Chapter 4 The Data Flow
The previous chapter looked at Control Flow tasks, this chapter takes a detailed look at the most commonly used task, the Data Flow task, which links the Control Flow and Data Flow tabs. This is where SSIS developers spend most of their time. In essence Data Flow is largely concerned with taking data from a source, transforming it, and writing it out to a destination.
The following sources are examined, and example usage given: OLE DB, Excel, Flat File, Raw File, XML, and ADO.NET. Similarly, the following destinations are examined, and example usage given: Excel, Flat File, OLE DB, Raw File, Recordset, Data Mining Model Training, and DataReader.
The following transformations are examined, and often example usage given: Aggregate, Conditional Split, Data Conversion, Derived Column, Lookup, Cache, Row Count, Script, Slowly Changing Dimension, Sort, Union All, Audit, Character Map, Copy Column, Data Mining Query, DQS Cleansing, Export Column, Fuzzy Lookup, Fuzzy Grouping, Import Column, Merge, Merge Join, Multicast, OLE DB Command, Percentage and Row Sampling, Pivot, Unpivot, Term Extraction, and Term Lookup.
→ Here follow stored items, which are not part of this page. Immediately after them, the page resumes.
Here is a tiny trained network, its code and every weight. The questions are about switching its units off for an input and a class, where a switched-off unit gives its printed mean instead of its output.

import numpy as np


def w(rows, s, z=0):
    codes = np.array(rows[::2]) - 128.0
    scale = np.full(codes.shape[1], s)
    scale[-1] = z or s
    return codes * scale


def f(y):
    return y / 2 * (1 + np.tanh(0.7978845608 * (y + 0.044715 * y**3)))


def log_softmax(a):
    a = a - a.max(-1, keepdims=True)
    return a - np.log(np.exp(a).sum(-1, keepdims=True))


def net(x, mask):
    res = np.array(x, float).reshape(1, 7) / 4 @ E
    y = f(res @ A[0][:, :-1].T + A[0][:, -1])
    res = res + np.where(mask, y, B[0][:, -1]) @ B[0][:, :-1]
    return log_softmax(res[-1] @ U[:, :-1].T + U[:, -1])


A, B = {}, {}
E = w([
[189,60,254,164,178,81,117,211,197,114],'x0',
[143,183,132,124,104,128,97,141,107,100],'x1',
[159,54,96,189,68,74,121,186,97,153],'x2',
[106,170,121,102,85,108,128,194,137,97],'x3',
[167,96,65,95,155,162,132,166,107,106],'x4',
[128,153,152,111,129,95,105,118,103,144],'x5',
[154,67,205,91,70,201,180,72,80,93],'x6',
],0.009)
A[0] = w([
[121,153,90,143,25,128,161,42,160,89,168],'N1',
[109,167,178,94,193,166,171,164,170,101,211],'N2',
[170,135,149,126,195,99,114,168,124,112,89],'N3',
[140,99,108,129,48,19,112,115,103,117,200],'N4',
[223,125,174,1,138,172,164,98,223,113,223],'N5',
[78,134,64,227,195,141,124,207,159,132,251],'N6',
[94,175,85,55,188,175,109,88,163,134,204],'N7',
[123,84,187,178,110,153,181,214,76,111,157],'N8',
[152,138,114,81,96,144,174,81,93,128,31],'N9',
],0.0078,0.0023)
B[0] = w([
[107,83,31,80,103,140,132,175,131,239,212],'N1',
[52,172,167,94,141,44,61,81,156,52,220],'N2',
[195,100,184,112,168,125,35,184,193,108,182],'N3',
[203,110,31,219,198,208,109,142,32,145,191],'N4',
[46,134,228,108,54,165,145,108,141,1,252],'N5',
[150,99,120,202,212,66,81,119,208,190,242],'N6',
[43,140,117,48,142,88,151,38,238,126,255],'N7',
[217,66,165,173,183,109,132,97,34,76,210],'N8',
[28,94,152,120,176,212,187,120,140,209,180],'N9',
],0.0076,0.0072)
U = w([
[96,156,43,82,160,63,124,47,159,141,139],'0',
[83,107,19,209,167,99,99,132,69,189,148],'1',
[90,146,184,114,193,105,50,165,176,156,185],'2',
[168,79,139,187,151,97,43,161,115,209,65],'3',
[2,123,177,62,111,255,161,166,91,183,1],'4',
[119,38,80,121,69,215,161,121,1,169,206],'5',
[82,102,200,144,107,143,127,74,76,78,175],'6',
[153,50,154,203,97,101,141,120,30,85,204],'7',
],0.0075,0.0028)

Each question gives the input, the list of numbers given to net, and the class t.
The units are the neurons (one row each of A and B). Each row of codes is followed by its name. A weight is (code - 128) times the scale printed after its matrix; where a second scale follows, it is the last column's (A, B and U).
mask holds one flag per neuron, in row order. A switched-off neuron (its flag False) gives its mean, the last column of its row in B, instead of its output. The means were averaged over made-up inputs and are rounded, as every weight is.
A unit's drop is (log p(t) with every unit on - log p(t) with that unit switched off) / (log p(t) with every unit on - log p(t) with every unit switched off).
The circuit of an input: a set's keep is (log p(t) with only the set's units on - log p(t) with every unit switched off) / (log p(t) with every unit on - log p(t) with every unit switched off). Starting from all 9 units, units are removed one at a time, each time the one whose removal leaves the highest keep (on an exact tie, the one counted first), for as long as the keep stays at least 0.8.
circuit, biggest first: the units of the circuit, biggest drop first
most important unit: the unit with the biggest drop
top k neurons: the k neurons with the biggest drops, biggest first
drop when u is switched off: that unit's drop, to one decimal
input [-1,1,-1,3,-8,0,7], class 4: most important unit : N1
input [-3,-2,1,0,-5,-6,7], class 5: circuit, biggest first : (N7 N1)
input [-4,-7,-4,0,-5,-1,1], class 4: circuit, biggest first : (N6 N8)
input [-4,-2,-6,-4,0,1,1], class 4: circuit, biggest first : (N6 N9)
input [-3,-2,0,-1,0,8,4], class 4: circuit, biggest first : (N8 N9)
input [-1,3,4,7,-1,-4,-3], class 1: circuit, biggest first : (N4 N5)
input [4,3,-6,3,-8,7,3], class 6: circuit, biggest first : (N5 N6)
input [1,-7,5,-4,5,1,-7], class 3: circuit, biggest first : (N6 N7)
input [4,0,1,-1,-1,-6,-6], class 3: circuit, biggest first : (N7 N6)
input [-5,6,-6,6,-8,5,4], class 4: top 3 neurons : (N9 N6 N1)
input [1,-4,4,1,3,-7,-1], class 3: top 2 neurons : (N6 N5)
input [-2,-7,0,-5,6,-8,2], class 4: top 2 neurons : (N4 N8)
input [-6,4,-6,-2,0,7,1], class 4: top 2 neurons : (N9 N6)
input [-8,-3,-5,-8,-2,-3,4], class 4: circuit, biggest first : (N9)
input [6,-4,6,8,-1,-5,-2], class 3: top 3 neurons : (N6 N5 N3)
input [-5,-1,-8,-3,-3,-4,3], class 4: top 3 neurons : (N9 N5 N6)
input [-5,-4,0,-8,4,7,7], class 4: drop when N4 is switched off : 0.1
input [8,5,-7,6,0,2,6], class 6: drop when N5 is switched off : 0.4
input [8,2,-2,-7,7,-3,4], class 6: drop when N5 is switched off : 0.9
input [2,-4,-3,5,-5,-6,1], class 6: top neuron : (N6)
input [-4,5,4,6,-8,-6,-3], class 1: drop when N4 is switched off : 0.1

Finally, a useful step-by-step data flow example is provided. The example takes transactional data from the AdventureWorks database, and performs aggregation, sorting and calculates new columns.
This chapter provides a wide-ranging look at the various sources, destinations, and common transformations used in SSIS work. In most cases, helpful examples are given, additionally some useful tips are provided e.g. use the FastParse option with the Flat File source to improve performance. The impact of synchronous and asynchronous transformations is discussed.
Chapter 5 Using Variables, Parameters, and Expressions
This chapter looks at how variables, parameters and expressions can be used to make packages dynamic, this can be important when running and deploying solutions on different servers e.g. UAT, Production etc.
Examples are provided of using variables, parameters and expressions. The importance of data types and data conversion is explained in some detail – since this is a common problem area. Expressions are especially powerful when combined with conditional logic. The expression builder is also described, together with expression syntax e.g. line continuation and string concatenation.
The chapter explains why dynamic objects are important, especially with reference to expressions. There’s a useful table that maps the different data types between SSIS, SQL Server and .NET – this should help resolve some common data type problems. Typical expression problems together with their solutions are given.